いや、この場合、ユキのことをいっているのだろう。それがにわかには信じがたいのだ。
「キミのその……体型とか。――うーん……なんか柔らかそう」
そういって、ユキの全身に視線を動かしたのがわかった。
「な、なっ!?」
体型っ――?
「抱きしめると柔らかそうな感じ」
ミーアは続けざまにいう。そんなこと、生まれて初めて聞かされた。
わけもわからないまま、顔だけが熱くなっていくのを感じた。
「……えっ……ええっ!?」
どう答えていいのか、わからなくなった。
「たから、冗談だって」
ミーアは呆れたように、半分は笑いながらそういった。
「でも、柔らかそうなのはほんと。――ちょっと触ってみてもいい?」
照れ隠しの恥ずかしさから、今度は怒りを含んだ恥ずかしさに変わった。
「……もうっ! ダメですっ!」
やはりどう転んでも、ミーアにはちょっかいを出されて、からかわれる運命にあるらしい。きっと今後、同じ隊を組むことになっても、そうなのかもしれない。

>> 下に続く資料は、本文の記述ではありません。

Below are the code and all the weights of a small trained network. Each question names an input and a class and asks about switching units off, where a switched-off unit gives its printed mean instead of its output.

import numpy as np


def w(rows, s, z=0):
    codes = np.array(rows[::2]) - 128.0
    scale = np.full(codes.shape[1], s)
    scale[-1] = z or s
    return codes * scale


def f(y):
    return y / 2 * (1 + np.tanh(0.7978845608 * (y + 0.044715 * y**3)))


def log_softmax(a):
    a = a - a.max(-1, keepdims=True)
    return a - np.log(np.exp(a).sum(-1, keepdims=True))


def net(x, mask):
    res = np.array(x, float).reshape(1, 5) / 4 @ E
    y = f(res @ A[0][:, :-1].T + A[0][:, -1])
    res = res + np.where(mask, y, B[0][:, -1]) @ B[0][:, :-1]
    return log_softmax(res[-1] @ U[:, :-1].T + U[:, -1])


A, B = {}, {}
E = w([
[125,116,124,162,148,117,95,146,102,135],'x0',
[124,220,151,91,216,207,87,195,174,28],'x1',
[203,62,122,127,56,228,88,76,82,26],'x2',
[192,148,131,49,179,32,131,141,2,111],'x3',
[106,57,21,27,184,142,53,65,180,188],'x4',
],0.0095)
A[0] = w([
[137,141,75,184,127,85,194,83,129,194,83],'n1',
[41,173,108,146,123,70,127,182,174,184,101],'n2',
[118,143,137,233,78,81,224,116,88,99,101],'n3',
[96,113,110,221,114,174,157,99,204,136,117],'n4',
[123,99,65,44,121,121,75,74,141,189,127],'n5',
[89,227,133,100,234,199,82,183,165,53,1],'n6',
[61,95,152,173,122,201,109,111,190,171,105],'n7',
[152,59,131,160,79,74,149,87,143,170,47],'n8',
[91,206,100,106,202,47,141,119,168,183,118],'n9',
[119,66,17,78,175,164,78,126,150,179,139],'n10',
[195,136,137,20,158,60,173,97,62,125,129],'n11',
[95,138,139,107,141,80,151,175,157,193,101],'n12',
[30,95,111,219,74,165,113,100,219,132,125],'n13',
[29,160,151,140,154,80,184,172,172,190,84],'n14',
[205,108,117,76,179,34,143,107,56,104,107],'n15',
[95,63,96,184,78,108,204,52,72,219,72],'n16',
[158,166,245,212,35,139,227,255,79,116,145],'n17',
[127,93,149,118,61,85,127,77,80,192,82],'n18',
[228,65,114,142,31,207,41,123,105,96,93],'n19',
[200,79,104,98,72,175,109,102,120,86,71],'n20',
[93,79,43,39,147,148,64,113,150,184,139],'n21',
],0.0081,0.0034)
B[0] = w([
[154,91,143,120,108,114,95,153,163,119,167],'n1',
[216,99,56,121,88,141,116,40,170,111,180],'n2',
[106,113,183,176,154,203,156,161,153,173,199],'n3',
[75,237,103,58,230,32,144,102,72,154,188],'n4',
[130,128,161,150,121,193,199,166,123,210,187],'n5',
[120,119,251,88,83,157,47,223,255,87,208],'n6',
[70,221,101,104,222,61,112,114,87,131,183],'n7',
[107,150,168,117,53,165,26,195,175,94,172],'n8',
[173,56,83,162,101,134,128,68,144,64,189],'n9',
[130,108,146,171,171,182,188,183,124,208,196],'n10',
[99,189,101,62,211,71,112,115,47,122,186],'n11',
[185,64,100,170,93,104,150,35,167,95,166],'n12',
[41,219,57,52,212,57,101,95,13,76,207],'n13',
[200,98,40,176,78,138,113,50,173,104,188],'n14',
[68,235,92,65,233,88,99,90,19,92,185],'n15',
[75,158,212,74,41,146,26,195,237,114,203],'n16',
[95,80,128,183,133,197,196,130,38,242,255],'n17',
[138,143,200,81,115,124,65,192,200,69,176],'n18',
[223,18,73,166,57,80,108,6,140,91,206],'n19',
[165,72,99,160,111,118,153,85,136,66,174],'n20',
[138,106,154,191,128,216,207,170,64,218,199],'n21',
],0.0072,0.018)
U = w([
[108,108,154,175,150,222,244,162,91,254,161],'0',
[69,204,86,68,206,40,129,103,61,114,245],'1',
[221,60,62,168,96,112,140,30,150,72,73],'2',
[108,136,218,86,104,156,60,224,210,90,48],'3',
],0.012,0.0012)

Each question gives the input, the list of numbers given to net, and the class t.
The units are the neurons (one row each of A and B). Each row of codes is followed by its name. A weight is (code - 128) times the scale printed after its matrix; where a second scale follows, it is the last column's (A, B and U).
mask holds one flag per neuron, in row order. A switched-off neuron (its flag False) gives its mean, the last column of its row in B, instead of its output. The means were averaged over made-up inputs and are rounded, as every weight is.
A unit's drop is (log p(t) with every unit on - log p(t) with that unit switched off) / (log p(t) with every unit on - log p(t) with every unit switched off).
The circuit of an input: a set's keep is (log p(t) with only the set's units on - log p(t) with every unit switched off) / (log p(t) with every unit on - log p(t) with every unit switched off). Starting from the 12 units with the biggest drops (on a tie, the unit counted first), units are removed one at a time, each time the one whose removal leaves the highest keep (on an exact tie, the one counted first), for as long as the keep stays at least 0.8.
units of the circuit, in order: the units of the circuit, biggest drop first
top k neurons: the k neurons with the biggest drops, biggest first
drop when u is switched off: that unit's drop, to one decimal
input [8,-1,-5,-4,4], class 2: top 2 neurons : n17, n2
input [-2,-5,-6,-4,-1], class 2: units of the circuit, in order : n14
input [-2,4,-5,-5,-1], class 1: top 2 neurons : n19, n13
input [-2,8,6,1,-8], class 0: top 3 neurons : n17, n16, n18
input [-5,6,-1,5,-3], class 3: top 3 neurons : n6, n13, n4
input [-4,4,-5,-4,1], class 2: units of the circuit, in order : n14, n2
input [6,7,7,3,1], class 2: top 4 neurons : n19, n16, n20, n18
input [-7,3,4,-2,-3], class 2: top 4 neurons : n21, n10, n19, n5
input [-5,-7,6,-4,4], class 3: top 3 neurons : n16, n8, n18
input [6,7,0,6,-3], class 3: top 2 neurons : n6, n13
input [-3,-2,-5,6,7], class 0: top 4 neurons : n21, n5, n10, n13
input [-8,1,-8,7,6], class 2: top 2 neurons : n9, n12
input [4,-1,5,-1,6], class 0: top 3 neurons : n21, n10, n5
input [-1,7,-8,-2,-4], class 2: top neuron : n14
input [8,6,-4,2,-7], class 0: top 2 neurons : n17, n16
input [-2,-4,0,7,8], class 0: drop when n21 is switched off : 1.4
input [-6,-8,6,7,-7], class 3: drop when n18 is switched off : 0.9
input [5,-6,7,-7,-4], class 1: drop when n14 is switched off : 0.1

結局のところ、この不思議な苦手意識は変わらない予感がした。
にやけていたミーアは、しかし唐突に表情を真剣なものに戻した。真剣でありながら、どこか母親のような、大きな包容力のある瞳が、ユキを射抜いていた。
ミーアの初めての顔だったと思う。どきりとするくらいに、情に満ちた表情だった。